Because we don't really want to model the distribution over the variables of time
t. And the 2TBN defines a conditional
distribution using the chain rule. You can tell me it looks exactly like the
chain rule. So, the probability of X prime, given X
is the product of each variable and time t plus one, so only the prime variables
can have parents. Which may or be, may be in time P plus
one, time P, or a combination of both. A dynamic Bayesian network is now
basically defined by a 2TBN, which we just defined, and a Bayesian
network over times zero. So, this is the dynamics and this is the
initial state. And we can use that to define arbitrary
probability distributions for sorry,
probability distributions over arbitrarily long trajectories using
what's called the unrolled network or also called the ground network.
And this is exactly in the, as in the example that I showed,
the dependency model for time zero is copied from the Bayes net for time zero.
And this is, the transition is copied from the Base N under the nodes, the
conditional probability for transitions. So, before we conclude this lecture,
let's look at an example of a dynamic Bayesian network that is a more realistic
one than the simple examples that we've shown before.
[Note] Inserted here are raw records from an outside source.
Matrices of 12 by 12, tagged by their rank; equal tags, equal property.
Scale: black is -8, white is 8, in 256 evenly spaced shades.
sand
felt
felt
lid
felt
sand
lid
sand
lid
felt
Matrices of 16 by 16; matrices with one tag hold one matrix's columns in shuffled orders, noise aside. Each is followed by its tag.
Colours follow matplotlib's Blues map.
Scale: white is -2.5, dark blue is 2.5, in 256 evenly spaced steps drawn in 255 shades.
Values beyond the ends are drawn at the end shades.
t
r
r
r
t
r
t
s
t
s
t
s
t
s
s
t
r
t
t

This is a network that was actually designed for tracking vehicles in a
traffic situation. And so, we can see that there are
multiple variables here that represent both the position and velocity of the
vehicle both in an absolute sense. For example, this is Xdot and Ydot are
the velocities as well as various more semantic notions of location, like
whether you're in the lane. There are contextual variables such as
left clear and right clear. the engine status, for example as well as
what the driver is currently doing, for example the forward action and the
lateral action. We can see that there are persistence
edges that denote the persistence of various forms of the state from time t to
time t plus one, as well as a variety of these
intermediate variables over here that allow us to represent the probability
distribution in a more compact way by incorporating variables that do not
persist, or at least in this simplified model,, do not persist.
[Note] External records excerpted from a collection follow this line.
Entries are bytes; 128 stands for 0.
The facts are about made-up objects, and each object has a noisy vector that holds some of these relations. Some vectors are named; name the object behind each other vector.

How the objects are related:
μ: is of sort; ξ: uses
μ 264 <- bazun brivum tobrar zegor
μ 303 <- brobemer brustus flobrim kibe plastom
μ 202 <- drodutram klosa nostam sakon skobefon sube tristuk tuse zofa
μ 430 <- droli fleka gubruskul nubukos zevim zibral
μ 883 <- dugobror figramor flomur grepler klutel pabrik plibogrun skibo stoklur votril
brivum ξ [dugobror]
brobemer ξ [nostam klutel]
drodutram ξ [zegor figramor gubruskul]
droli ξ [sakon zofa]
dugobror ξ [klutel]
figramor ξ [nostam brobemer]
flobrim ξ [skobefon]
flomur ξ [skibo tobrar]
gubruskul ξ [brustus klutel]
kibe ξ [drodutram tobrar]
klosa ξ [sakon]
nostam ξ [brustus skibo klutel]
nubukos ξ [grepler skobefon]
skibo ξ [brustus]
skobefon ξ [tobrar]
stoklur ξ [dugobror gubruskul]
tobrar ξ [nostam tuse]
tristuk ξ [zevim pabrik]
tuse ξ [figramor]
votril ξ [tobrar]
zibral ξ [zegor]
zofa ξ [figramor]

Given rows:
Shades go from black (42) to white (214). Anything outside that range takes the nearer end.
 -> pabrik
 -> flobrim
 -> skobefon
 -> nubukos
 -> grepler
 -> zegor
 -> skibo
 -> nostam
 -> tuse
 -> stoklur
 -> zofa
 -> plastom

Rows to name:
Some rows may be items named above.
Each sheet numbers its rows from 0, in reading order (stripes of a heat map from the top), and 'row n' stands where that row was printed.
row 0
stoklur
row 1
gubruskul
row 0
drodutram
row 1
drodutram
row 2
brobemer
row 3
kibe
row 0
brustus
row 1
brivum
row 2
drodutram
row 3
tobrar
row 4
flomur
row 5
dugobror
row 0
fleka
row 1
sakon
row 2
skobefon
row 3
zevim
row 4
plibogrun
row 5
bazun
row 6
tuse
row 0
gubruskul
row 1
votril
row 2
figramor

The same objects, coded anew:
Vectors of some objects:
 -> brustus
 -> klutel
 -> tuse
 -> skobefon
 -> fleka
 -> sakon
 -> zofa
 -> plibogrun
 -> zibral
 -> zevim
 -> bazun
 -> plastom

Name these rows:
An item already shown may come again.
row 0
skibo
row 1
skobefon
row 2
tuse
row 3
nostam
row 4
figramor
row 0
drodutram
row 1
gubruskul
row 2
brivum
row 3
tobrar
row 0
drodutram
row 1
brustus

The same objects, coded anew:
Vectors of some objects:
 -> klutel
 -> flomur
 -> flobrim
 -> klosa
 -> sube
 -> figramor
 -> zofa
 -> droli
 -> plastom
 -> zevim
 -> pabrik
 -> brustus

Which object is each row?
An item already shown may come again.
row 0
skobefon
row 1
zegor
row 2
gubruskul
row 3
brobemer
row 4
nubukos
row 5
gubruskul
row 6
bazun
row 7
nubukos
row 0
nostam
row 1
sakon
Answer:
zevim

And finally, we see that there are a large number of
sensor observations, such as turn signal, whether the car is clear on the right and
on the left or appears to be clear on the right and left, and so, and so on.
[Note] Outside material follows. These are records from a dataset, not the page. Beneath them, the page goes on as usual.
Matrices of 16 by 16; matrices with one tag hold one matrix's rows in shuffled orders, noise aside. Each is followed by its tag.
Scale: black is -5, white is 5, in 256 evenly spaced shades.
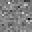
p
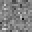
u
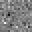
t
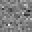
p
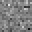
p
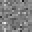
u
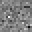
p
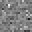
p
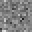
u
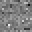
p
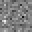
u
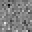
t
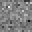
p
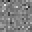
t
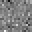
t
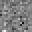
u
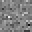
p
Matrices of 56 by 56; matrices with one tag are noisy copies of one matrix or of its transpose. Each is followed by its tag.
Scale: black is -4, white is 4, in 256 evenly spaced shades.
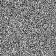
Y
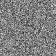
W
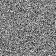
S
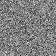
W
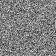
S
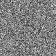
W
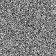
W
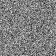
S
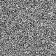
Y
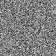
W
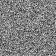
S
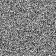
S
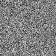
Y
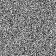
S
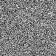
Y
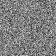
S
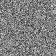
W
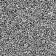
Y
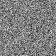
S
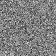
W
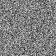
S
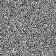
Y
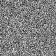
Y
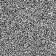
Y
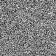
Y
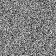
S
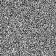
Y
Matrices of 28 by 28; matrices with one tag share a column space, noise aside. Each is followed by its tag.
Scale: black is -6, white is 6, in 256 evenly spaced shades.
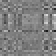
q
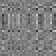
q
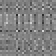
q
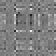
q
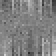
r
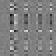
q
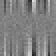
r
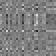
q
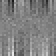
r
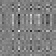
q
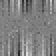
r
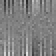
r
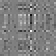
q
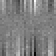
r
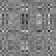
q
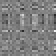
q
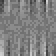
r
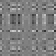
q
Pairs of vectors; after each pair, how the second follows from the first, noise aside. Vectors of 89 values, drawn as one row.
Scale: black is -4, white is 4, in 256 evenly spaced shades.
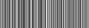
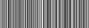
reversed
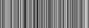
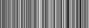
wrapped around
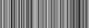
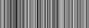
wrapped around
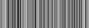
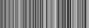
wrapped around
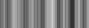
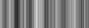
reversed
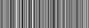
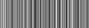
reversed
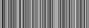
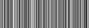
reversed
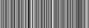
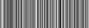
reversed
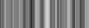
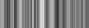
reversed
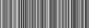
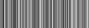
reversed
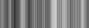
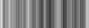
wrapped around
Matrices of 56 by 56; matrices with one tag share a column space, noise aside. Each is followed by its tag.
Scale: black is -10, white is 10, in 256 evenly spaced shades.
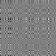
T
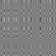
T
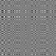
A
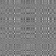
T
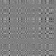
T
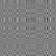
T
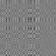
T
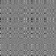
T
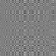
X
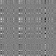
T
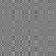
X
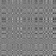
T
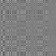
X
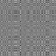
X
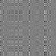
X
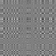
T
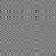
A
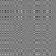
A
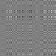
A
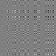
A
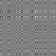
A
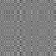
X
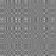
T
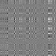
T
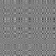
T
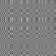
T
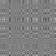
T
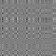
T
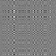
A
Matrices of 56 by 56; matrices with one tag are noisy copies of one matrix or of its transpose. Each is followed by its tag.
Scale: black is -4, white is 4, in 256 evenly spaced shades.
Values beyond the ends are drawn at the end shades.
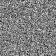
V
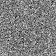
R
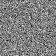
V
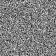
V
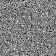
V
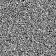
V
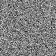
V
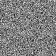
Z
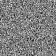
Z
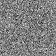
R
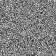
Z
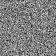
V
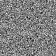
Z
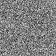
R
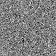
R
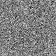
R
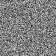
V
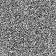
R
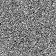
R
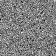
Z
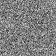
R
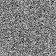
R
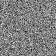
V
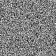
Z
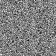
Z
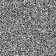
V
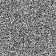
R
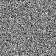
V
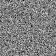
V
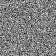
V

So, this is a much more realistic model of how traffic evolves than the
simplified one that we saw before. To summarize, dynamic Bayesian networks
provides us with a language for encoding structured distributions over time.
And by making the assumptions of the Markovian evolution as well as time
invariance, you can use a single compact network to allow us to code arbitrarily
long transitions over arbitrarily long time sequences.